We need to think and act on the consequences of that for a moment.

An important feature of the sanctions against Russia is that it shuts away Russian oil and gas production from the whole of global oil trade. It will likely stay as long as Putin is in power. That locks high prices for petroleum, probably.

A few might be able to recall President Jimmy Carter doing a 1979 to-the-people tv broadcast in an unusually frank moment with the US public, requesting collective sacrifice to a common goal.

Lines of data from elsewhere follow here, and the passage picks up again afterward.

In the rows, 128 means zero.
Each run below is a few steps of one of 6 hidden systems, one row a step.
run 1, z180 (8 x 18):
0: 107 104 137 142 123 146 116 114 114 115 103 102  69 146 148  98 174 106
1: 135 141 109 109 130 122 126  84 154 143 148 173 117 173 135 148 170 125
2: 166 165 120 132 134 130 123 103 143 132 125  87 163 152 118 117 115 171
3: 157 124 150 126 172 159 115 174 109 106 153 113 113 125 135 117 136 138
4: 121  98  94  87 141 121 116 134  98 123 147 149 153 119 100 144 135 106
5: 111 146 130 102 115  91 141 135 133 110 113 126 145 138 125 108  77 119
6: 123 136 154 150 124 135 137 158 143 135 132 152 121  92 149 152  97 133
7: 108  97 122 157 104 139 126 117 114 136 111 115 139  94 108 135 143 116
run 2, z180:
0: 133 105 125 113 159 105 140 138 104 133 120 150 121 132  89 141 153 124
1: 125 128 110 114 139  83 151 133 127 154 114 129 124 142 112 112  98 136
2: 140 138 151 132 147 116 144 152 127 143 100 133 109 112 129 151 111 147
3: 127 101 126 152 137 116 146 137 114 148 117 133 127 110  94 131 142 133
4: 114 115 117 122 134 102 139 125 119 146 102 119  95 140 128 111 129 125
5: 138 141 143 128 141 110 144 124 139 144 111 151 108 139 128 152 139 142
6: 145 125 120 151 141 120 142 123 129 153 120 116 137 127 104 124 133 152
7: 135 118 131 123 153 124 128 143 111 133 113 112  98 138 129 117 135 135
run 3, z712, 8 rows:
0: 127 123  75  78 121  80 133  75 122 158  98 148 164 150  88 161 130 130
1: 155 153 164 119 168  90 160 180 120 136  94 133 124 111 108 146  73 161
2: 100  96 163 160 113 160 125 150 114 124 112 155 103  69 135 177 150 106
3:  99  92  93 166 102 102 146  88 126 169  99 106 116 132  99  94 155 121
4: 134 175 169 138 134  92 161 119 161 116 106 145 100 178 130 108 126 141
5: 167 137 152 147 153 169 115 121 129 118 140 140 130 127 119 168 186 150
6: 138  93  91 140 156 136 121 147 115 168 159 102  94 129 136  88 141 133
7: 106 139 120  84 124 110 123 117 143 122 135 167  90 163 167 129 126 100
run 4, z202, 8 rows:
0: 106 126 111 117 100 123 120  86 131 132 100 120 130 140 134 133 135 118
1: 132 147 145 143 116 128 136 118 141  97 135 123 155 144 113 108 126 129
2: 123 128 136 133 119 164 104 132 130 109 141 119 114 123 162 125 134 119
3: 129 116 108 106 133 131 115 111 108 115 127 120 138 143 111 122 150 119
4: 118 140 132 114 126 114 132 134 136 111 143 131 131 147 133 101 105 117
5: 123 139 135 109 120 141 113 126 121 112 111 119 133 117 146 149 111 124
6: 125 112 123 129 128 130 126 137 109 116 134 116 152 116 104 118 127 121
7: 104 119 126 129 116 121 131 130 128 127 121 125 108 129 141 109 116 110
run 5, z714 (8 x 18):
0: 117 142 146  99 136 111 135 144 141 102 156 180 108 155 143 129 130 103
1: 127 127  99 106 122 107 129 120 128 161 118 143 159 105 118 168  93 137
2: 110 120 156 138 128 111 144 156 108 112  88 105 113 113 120 108 101 122
3: 103 118 132 132 108 145 115 115 137 134 123 151  92 121 166 152 146 107
4: 123 130 102 146 102 119 132  86 138 152 108 104 150 134 110 120 132 141
5: 142 145 163 166 139 138 141 143 144 119 135 116 109 139 137 104 130 144
6: 149 121 117 122 141 162 102 119 121 135 145 134 131 123 135 163 161 137
7: 132 117 111 122 137 112 132 124 116 118 140 112 149 148  93  92 135 124
run 6, z712:
0: 112 110 122 119 127  91 147 120 111 130  94 133 125 135  93 124 136 117
1: 134 145 151 154 131 110 154 134 148 145 115 151 122 125 120 143 118 146
2: 135 119 149 151 134 148 125 127 116 130 103 116 104 120 129 142 159 135
3: 122 110 120 149 136 120 142 125 132 140 143 136 108 143 117 101 154 122
4: 137 148 127 123 133 122 128 110 149 141 127 139 105 157 147 134 136 139
5: 151 127 128 107 157 131 121 133 113 122 131 133 125 142 116 141 153 134
6: 132 114 110 127 142 125 130 147 126 153 148 142 116 118 134 131 121 129
7: 113 123 122 106 125 119 122 120 119 133 107 134 110 129 140 145 126 117
run 7, z605, 8 rows:
0: 122 104  85 122 114 134 112 105 110 127 139  92 171 130 102 101 134 119
1: 134 151 157 101 148 129 124 156 129  81 146 130 114 155 148 104 113 118
2: 138 125 125 136 130 144 122 143 132 140 154 160 158  89 124 177 121 133
3: 116 107 130 147 117 122 135 136 105 115 101  84 143 110 102  97 114 122
4: 103 134 143 106 116 133 121 139 133 106 130 149  92 134 172 132 115  98
5: 129 140 109 122 107 120 130 105 142 146 129 140 174 115 116 159 106 139
6: 133 141 153 159 124 136 132 132 133 114 111  86 120 133 133  94 116 143
7: 120 125 131 124 117 158 106 116 133 121 141 147 109 124 161 158 154 115
run 8, z600, 8 rows:
0: 175 178 130 110 163  95 150 142 152 152 137 145 155 143 118 149  82 178
1: 139 115 169 135 164 156 122 195 103 121 127 133  90  86 149 155 120 132
2:  88  68 108 117 120 106 133 131  84 129 102 134 125 106  88 126 147  90
3: 106 141 104 124 108  78 153  98 154 168  98 128 113 154 135 106  95 133
4: 150 163 177 171 131 142 142 121 151 130  94 124 110 128 140 150 139 164
5: 138  94 132 175 142 155 129 146 111 125 154 111 133 112  97 103 164 130
6: 111 106  85 110 124 129 112 102 128 144 146 122  99 156 147 102 151 107
7: 149 158 121 106 130 123 125  89 147 134 121 152 143 156 127 166 144 145
run 9, z714:
0:  85 121 149 171  81 126 143 138 140 140  97 126 117  80 147 133  91 113
1: 109 126 130 159  90 165 105  98 135 139  94  85 102 111 171 131 134 132
2: 128 136 136 181  98 156 125  85 151 120 130 106 138 143 126 109 173 133
3: 162 146 122 163 138 164 118 122 152 133 177 108 143 141 137 106 144 159
4: 170 141 133 113 160 156 107 133 117  98 156 114 158 144 111 133 151 147
5: 135 116 116 101 152 124 123 153 111  99 176 149 158 135 105 116 131 111
6: 124 137 116  73 138 105 123 147 123 112 142 145 141 135 134 131  87 114
7: 106 132 139 104 113 102 139 140 122 113 103 153 142 109 120 153  92 111
run 10, z202, 8 rows:
0: 119 151 160 110 126 126 128 138 135 106 114 144  98 138 158 139 117 119
1: 135 121 107 121 120 145 109 115 119 130 140 128 171 106 117 158 129 131
2: 128 116 130 141 140 119 138 149 118 127 128 101 115 132 120  84 116 128
3: 107 128 139 112 114 123 127 121 129 120 109 156 105 127 145 153 132 108
4: 137 131 105 137 116 127 126 111 136 139 138 117 172 123 108 129 119 141
5: 129 132 156 149 135 134 134 149 126 115 121 110 101 133 137 101 128 128
6: 116 118 121 114 118 138 116 111 127 126 130 156 125 124 134 160 155 111
7: 138 134 105 130 131 117 131 118 134 137 141 107 151 143 113 100 117 140
run 11, z605, 8 rows:
0: 105 104 104 175 111 124 143 124 147 164 159 133 119 120 129  91 133 118
1: 141 138 111  77 147 130 104 117 109 124 101  96 110 153 149 135 125 137
2: 135 146 155 148 130 115 152 123 153 117 144 176 144 144 103 144 148 129
3: 138 107 100 150 139 139 124 139 122 165 142  95 121 109 132 109 121 145
4: 127 125 147  98 139 127 120 124 105  95  96 128 109 145 123 138 152 115
5: 116 124 116 137 121 109 145 131 148 146 163 167 141 126 119 125 119 118
6: 144 133 121 119 148 127 124 139 112 142 103  89 123 122 130 124 106 150
7: 118 131 158 136 122 129 137 125 130 110 113 155 108 131 125 144 152 116
run 12, z600 (8 x 18):
0: 141 106 146 127 141 171 101 158  81  85 130  82 155  93 111 129 136 125
1:  86 105 102  97 115 101 131 132 124 107 161 154 122 149 131  86 120  78
2: 117 162 122 112  90 126 120  90 155 139  98 135 145 123 159 168  94 133
3: 154 156 169 146 141 127 140 154 125  95 121 105 161 124  98 117 107 150
4: 100 102 137 148 117 149 123 160 124 112 162 135 104 107 153 101 124  96
5: 102 119 106 111  91 129 112  83 119 118 103 113 146 133 125 136 143 109
6: 142 165 133 132 125 108 146 118 158 123 142 130 156 157 120 106 105 144
7: 138 138 155 144 130 167 113 150 136 114 146 123 118 109 161 141 124 133

Which system made each of these runs?
run 13 (2 x 18):
0:  96 120 142 154 118 102 153 168 135 132 126 122 109 109 134  81  77 117
1:  95 126 152 155  86 142 126  99 130 115  78 114 100 120 149 133 143 110

z600
run 14:
0: 108  81  96 149 102 147 113 106 112 125 154 134 171 100  91 131 169  99
1: 104 131 118 141 112 105 142 109 144 131 122  97  97 171 141  52 120 118

z202
run 15, 2 rows:
0: 112 138 170 155  94 167 113 128 123  67 115  81 145 118 139  99 126 115
1: 105 112 115 132 111 164 106 128 143 118 189 163 112 127 165 127 154  94

z180
run 16:
0: 147 116 111 114 160 119 129 135 108 121 142 107 139 150  98  96 139 132
1: 136 133 123  82 161 112 125 155 116 125 133 139 116 138 138 135 102 130

z180
run 17 (2 x 18):
0: 123 127 147 143 115 117 136 104 118 139  50 106 112 119 116 155 139 143
1: 132 124 138 180 137 105 166 135 140 143 135 128 123 141  93  87 139 139

z600
run 18 (2 x 18):
0:  95 104 123 134 116 124 130 138 131 174  96 152  64  95 170 163 118 115
1: 134 120 133 144 127  95 152 101 107 137  57 102 139 131  70 133 148 147

z600
run 19:
0: 134 136 125 125 139 130 124 116 133 129 129 106  97 165 145  94 142 132
1: 144 140 126 107 146 132 123 124 137 113 159 156 131 152 127 137 148 127

z712
run 20, 2 rows:
0: 104  95 101 162  95 134 131 124 128 181 122 137 151  60 125 165 107 125
1:  89 118 159 157  93 118 139 106 120 105  67  97  94 137 127  96 142 106

z180
run 21:
0: 138 154  96  96 118 114 116  90 137 162  91 102 135 140 145 151 100 152
1: 137 128 165 105 161 112 138 172  98  82 119 136 136 126  98 127 118 119

z712
run 22, 2 rows:
0:  91 128 124 138  84 126 127 106 140 111 126 114 136 134 143  96 114 102
1: 126 159 142 145  95 142 123  96 154 106 127 116 152 142 138 118 127 133

z600
run 23, 2 rows:
0: 127 141 164 147 133 117 152 158 141 119 138 160 132 115 121 137 111 128
1: 113 101 103 147 116 131 125 130 120 159 124 112 136  90 123 132 115 127

z180
run 24:
0: 109  94 125 133 139  97 151 149 112 143 120 151 102 121 104 117 138 108
1: 116 120 109  96 139  95 138 133 119 154 105 136 101 131 135 134 104 127

z605
run 25, 2 rows:
0: 149 130 109  98 153 105 132 103 118 141 111 142 136 155  95 153 157 143
1: 130 114 131 136 157  91 160 162 121 142 137 147 115 131  99 107 118 129

z714
run 26:
0:  86  92 154 158 104 119 148 160 108  97 128 149 148  83  92 117 121  88
1:  91 115 105  94 106 118 114 146 118 136 120 107 116 102 167 118  62 103

z605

“The threat is nearly invisible in ordinary ways. It is a crisis of confidence. It is a crisis that strikes at the very heart and soul and spirit of our national will. We can see this crisis in the growing doubt about the meaning of our own lives and in the loss of a unity of purpose for our nation.”

It was the “malaise” speech, and attempted to name a kind of vibe. He outlined a 6 point plan to decrease United States vulnerability to Saudi oil by boosting local production and using other measures to reduce dependence. Maybe we’ll get something as stirring as that with Budget 2022. Maybe.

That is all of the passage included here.